What can hang from each mark
k_721: k_81 k_819
k_374: k_81 k_324 k_819
k_819: k_374 k_428 k_721
k_813: k_819
k_324: k_374 k_463 k_721
k_463: k_324

Each row was made from one small tree. The marks that hang from a mark follow it in brackets, in the order of their numbers. Every link used is in the known rows. Write each row's tree.
Known rows
k_374(k_324(k_463 k_721(k_81)) k_819): [-49.9   8.5  16.1  -7.8  12.2   9.6  -2.6  13.5  17.4   5.9   2.6  -3.1
 -33.0  -0.7   3.0  14.9  25.1   9.8]
k_374(k_324(k_463 k_721) k_819(k_428)): [-41.1  17.6  -3.1 -14.7  11.5   6.9  -4.4  12.2  17.9   5.6  15.3 -15.3
 -26.5   9.2  11.1   4.8  19.1  18.1]
k_324(k_463 k_721(k_81)): [-35.4   6.3  32.7   7.9  -0.9   8.3   4.9   0.0  -6.1   9.3  -7.4   6.2
 -24.9  -5.4  -7.6  -4.4  12.2  -0.1]
k_324(k_374(k_819)): [  5.2  -2.4  -5.7  -0.1  10.9   7.8   3.9   3.4  -5.8 -12.2  -8.9  -4.8
  -6.0   4.6   6.2  11.7  20.4  11.4]
k_324(k_374(k_81)): [  5.8  -4.6   1.1  -1.3  10.2   2.2   0.5   7.6  -9.6 -15.4 -25.0  11.2
  -2.2   2.1  -8.0   8.1  14.1   8.4]
k_813(k_819): [ -7.4  -1.9  11.3   9.4   4.0 -18.3  -4.1  -1.7   5.5  -6.6  -2.3  -9.7
   0.5  -7.5  -4.6  -3.1  14.5   7.5]
k_463(k_324(k_374 k_721(k_819(k_428)))): [ -6.0   2.6  -8.6  -3.7  -9.1  21.7   2.1 -22.9  -4.9 -14.0   6.1   1.7
 -37.3 -10.7 -10.2 -19.6  34.9   6.2]
k_721(k_81 k_819(k_374 k_428)): [-25.8  -3.5 -17.7   1.9 -11.9  35.7  -3.7  -6.3 -19.6  -5.6   8.1   1.2
 -14.5 -18.6 -23.7 -10.5  29.4  -3.5]
k_374(k_81 k_324 k_819(k_721)): [-25.2  -5.6 -10.9 -25.8   8.7 -10.9 -24.3  29.4  26.1  -1.9  -6.9  -2.0
 -15.6  -0.7   6.5  30.1  12.6  23.0]
k_463(k_324(k_374(k_819(k_428)) k_721(k_81))): [-17.7  -4.0 -10.2   2.8  -6.8  23.6  -8.0   0.6  -9.8  -6.3   3.8  -3.8
 -34.2  -8.5 -10.7  -4.2  40.5  17.4]
k_463(k_324): [ 8.6 -5.4 -6.2  0.0 -4.6  4.8 -6.2  2.5  3.8  2.9  6.1 -1.1 -6.0 -2.9
 -5.0  1.8  3.5  4.8]
k_463(k_324(k_374(k_819(k_721)))): [  8.7 -10.4 -10.6  -8.4  -4.8   7.8 -13.2   5.2  -1.9  -7.0  -3.9  -1.8
 -22.2  -2.8   8.3  13.6  21.9  22.5]
k_463(k_324(k_374)): [ 18.7  -4.3 -11.4   1.4  -1.4  14.4   0.6  -6.2  -8.0 -10.8  -2.9   6.2
 -11.0   0.0  -2.3  -0.9  15.2   6.9]
k_721(k_81 k_819(k_428)): [-30.6  -7.8  -7.6  -6.1  -6.4  16.6  -3.3  -3.2 -10.1  -1.1   3.4  -6.6
 -16.8 -17.7 -25.7 -14.6  21.0  -5.4]
k_374(k_81 k_324(k_463) k_819(k_428 k_721)): [-41.9   0.9  -9.5 -29.7  11.1  -4.4 -21.7  37.8  14.2   7.2  -4.1 -13.7
 -16.1   6.7   1.5  22.3  11.8  29.4]
k_463(k_324(k_721(k_81 k_819))): [-24.0  -6.4  15.0   0.5 -10.6  16.3  -4.1 -13.2   7.0  -1.4   3.0   6.6
 -41.2 -24.9 -19.2  -8.2  29.7  -4.3]
k_813(k_819(k_374(k_81 k_324) k_428)): [-25.7   4.2 -23.7  -1.7   6.2   2.0 -18.0  14.4   8.5 -15.8   5.0  -5.2
   0.2  -5.6 -12.4   4.9  31.2  21.4]
k_463(k_324(k_721(k_819(k_374 k_428)))): [-12.0   5.4 -13.2   0.9 -18.2  32.7  -5.1 -18.2  -3.2  -4.2  20.1   1.4
 -31.4 -15.1 -10.0 -14.0  31.2   4.4]
k_463(k_324(k_374 k_721(k_81 k_819(k_428)))): [-21.8  -4.1  -4.7  -0.7 -12.1  28.6  -1.5 -20.3 -12.3 -11.5   2.4   5.0
 -42.9 -20.0 -23.6 -20.9  44.2   2.2]
k_721(k_81 k_819(k_374(k_324) k_428)): [-35.5   2.3 -32.6  -9.0  -5.5  36.3  -7.2  -6.1  -4.4  -9.7  18.0   1.9
 -18.8 -15.6 -17.5  -5.2  35.2   0.0]
k_324(k_374 k_721(k_81 k_819(k_428))): [-31.2   1.0   1.4   0.1  -7.6  23.9   5.2 -23.1 -16.4 -14.3  -3.7   6.3
 -36.2 -15.7 -18.3 -22.3  40.6  -2.3]
k_324(k_463): [-10.4   4.7  16.0  -0.2   7.4   1.6   7.0   6.9  -4.5   7.2  -6.0  -3.6
  -2.6   5.7   0.1   2.4  -2.5   2.0]

Which tree is each row?
[-46.6  11.8   2.6 -17.3  18.4   0.6 -11.2  28.3  20.8   4.3   0.1 -12.1
 -24.6   8.2   0.7  14.7  21.2  24.1]  k_374(k_81 k_324(k_463 k_721) k_819(k_428))
[-44.6   7.0 -19.0 -11.0  -9.9  29.0 -13.3   9.1 -11.3   6.3  10.7   5.2
 -19.2  -4.1  -4.2   1.1  18.1  14.2]  k_819(k_374(k_324(k_463)) k_428 k_721(k_81))
[-34.3  12.7 -13.8 -16.2  -0.5   8.5  -3.4 -16.4  19.6  -6.3  19.9  -2.8
 -33.6  -7.9  -0.2 -12.4  25.7   1.3]  k_374(k_324(k_721(k_819(k_428))))
[-24.4  -5.1   2.4 -15.5   8.9   3.0  -9.7  27.9 -14.3  -1.4 -22.1  -8.2
 -14.4   6.6  -2.8  14.1  19.3  28.7]  k_324(k_374(k_81 k_819(k_428 k_721)) k_463)
[ -8.5  -5.4   0.5  -2.3   2.8  17.2  -3.0   5.5  -3.5 -11.3 -11.5   9.3
  -7.5 -11.6 -15.5  10.1  21.4   0.8]  k_721(k_819(k_374(k_81)))
[-26.4   0.3 -19.7  -7.0 -13.3  22.5 -16.1   1.0  -0.1  -3.0   8.2  16.9
 -17.6 -12.0  -0.7   8.7  18.8   7.0]  k_819(k_374(k_324) k_721(k_81))
[-18.1   1.1 -11.6   7.2 -18.1   0.9 -15.9  -3.3 -11.0  -5.8   9.7  -7.2
  -4.3 -11.4  -1.6  -8.4  21.8  19.8]  k_813(k_819(k_374 k_428 k_721))
[ -5.9  -2.8   6.1  10.3  -9.6  20.6  -0.3 -12.7  -8.5  -8.6  -5.9  15.2
 -32.4 -11.1 -10.4  -7.4  30.0   4.0]  k_463(k_324(k_374 k_721(k_81)))
[-28.6  10.1  34.1  -2.9   4.3   6.6  11.2 -11.3   5.4   3.7  -4.7   1.7
 -32.0  -6.3  -2.5  -5.6  14.3  -3.9]  k_324(k_463 k_721(k_819))
[-46.5   6.5 -17.5 -10.5   3.0  39.4  -0.8   0.9  -8.4  -3.2  12.6  -0.5
 -21.2  -9.7 -17.7  -2.0  32.8   1.9]  k_721(k_81 k_819(k_374(k_324(k_463)) k_428))
[-15.3  -6.4   8.9   6.3  -6.7  -9.2 -18.2  11.5  -0.8  -9.5 -15.4   4.9
  -5.1 -14.1  -7.6  10.9  21.0  20.0]  k_813(k_819(k_374(k_81) k_721))
[-57.0  10.4   0.8 -10.5   7.7  14.0  -6.7  14.9  11.2   7.6  12.0 -12.3
 -30.9  -0.4  -2.4   4.5  28.7  14.8]  k_374(k_324(k_463 k_721(k_81)) k_819(k_428))
[-46.0  12.1 -12.9  10.3  -8.1  13.7 -11.9  -9.2   4.9 -12.1  19.0  -0.8
 -24.0 -16.4  -9.7 -11.5  44.4  13.9]  k_813(k_819(k_374(k_324(k_721(k_81))) k_428))
[-34.4 -10.8 -11.9 -10.3 -12.0   5.4 -21.6  15.4  -7.0   8.4   3.0 -13.0
 -15.4 -10.9  -7.6   3.5  15.3  15.8]  k_374(k_819(k_428 k_721(k_81)))
[-33.5  -5.1  -8.6   9.8 -21.4   7.8 -19.2  -0.9 -17.7  -3.9   4.7  -3.6
 -10.6 -20.4 -15.3 -10.6  30.7  16.6]  k_813(k_819(k_374 k_428 k_721(k_81)))
[ -9.8   3.1 -23.3  -2.3 -21.2  18.9 -13.9  -2.2 -16.1   1.4  11.2   3.0
  -5.5  -3.3   2.2  -5.1   6.5  13.1]  k_819(k_374 k_428 k_721)
[-34.6  15.1  12.1 -10.7  16.9   1.8   0.1  10.2  24.9   3.6   7.7  -7.2
 -26.5   8.5  15.6  15.4  16.7  13.8]  k_374(k_324(k_463 k_721) k_819)
[-17.3   0.3  -2.2  -2.5   7.7   5.6  -6.5  11.6  -2.7 -11.5 -13.5  -4.6
 -20.3   2.2  -3.2   5.7  31.3  21.4]  k_324(k_374(k_81 k_819(k_428)) k_721)
[-31.5   5.9  19.2  -7.8   9.6  13.3   8.0  -2.3 -12.3 -10.7 -20.0   3.0
 -32.8  -3.2 -16.5  -9.0  30.9   8.9]  k_324(k_374(k_81) k_463 k_721(k_819(k_428)))
[ -6.6 -16.8  -6.4  -4.6  -8.1  15.2 -14.9   8.6  -7.8  -3.8  -8.5   2.8
 -26.9 -11.5  -5.6  12.6  29.8  19.1]  k_463(k_324(k_374(k_819(k_721(k_81)))))
[-37.3  13.1 -23.6   2.0 -11.8  32.1  -9.4  -7.6  -0.8  -4.6  20.2  11.0
 -25.1  -7.3  -4.8  -8.3  30.1   6.6]  k_819(k_374(k_324(k_721(k_81))) k_428)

++++++++

» **Task statement**:
Please, from the entries above, set down exactly the lines from the one containing "-18.8 -15.6 -17.5" through the one containing "7.0 -19.0 -11.0", and only those.

» **Task result**:
 -18.8 -15.6 -17.5  -5.2  35.2   0.0]
k_324(k_374 k_721(k_81 k_819(k_428))): [-31.2   1.0   1.4   0.1  -7.6  23.9   5.2 -23.1 -16.4 -14.3  -3.7   6.3
 -36.2 -15.7 -18.3 -22.3  40.6  -2.3]
k_324(k_463): [-10.4   4.7  16.0  -0.2   7.4   1.6   7.0   6.9  -4.5   7.2  -6.0  -3.6
  -2.6   5.7   0.1   2.4  -2.5   2.0]

Which tree is each row?
[-46.6  11.8   2.6 -17.3  18.4   0.6 -11.2  28.3  20.8   4.3   0.1 -12.1
 -24.6   8.2   0.7  14.7  21.2  24.1]  k_374(k_81 k_324(k_463 k_721) k_819(k_428))
[-44.6   7.0 -19.0 -11.0  -9.9  29.0 -13.3   9.1 -11.3   6.3  10.7   5.2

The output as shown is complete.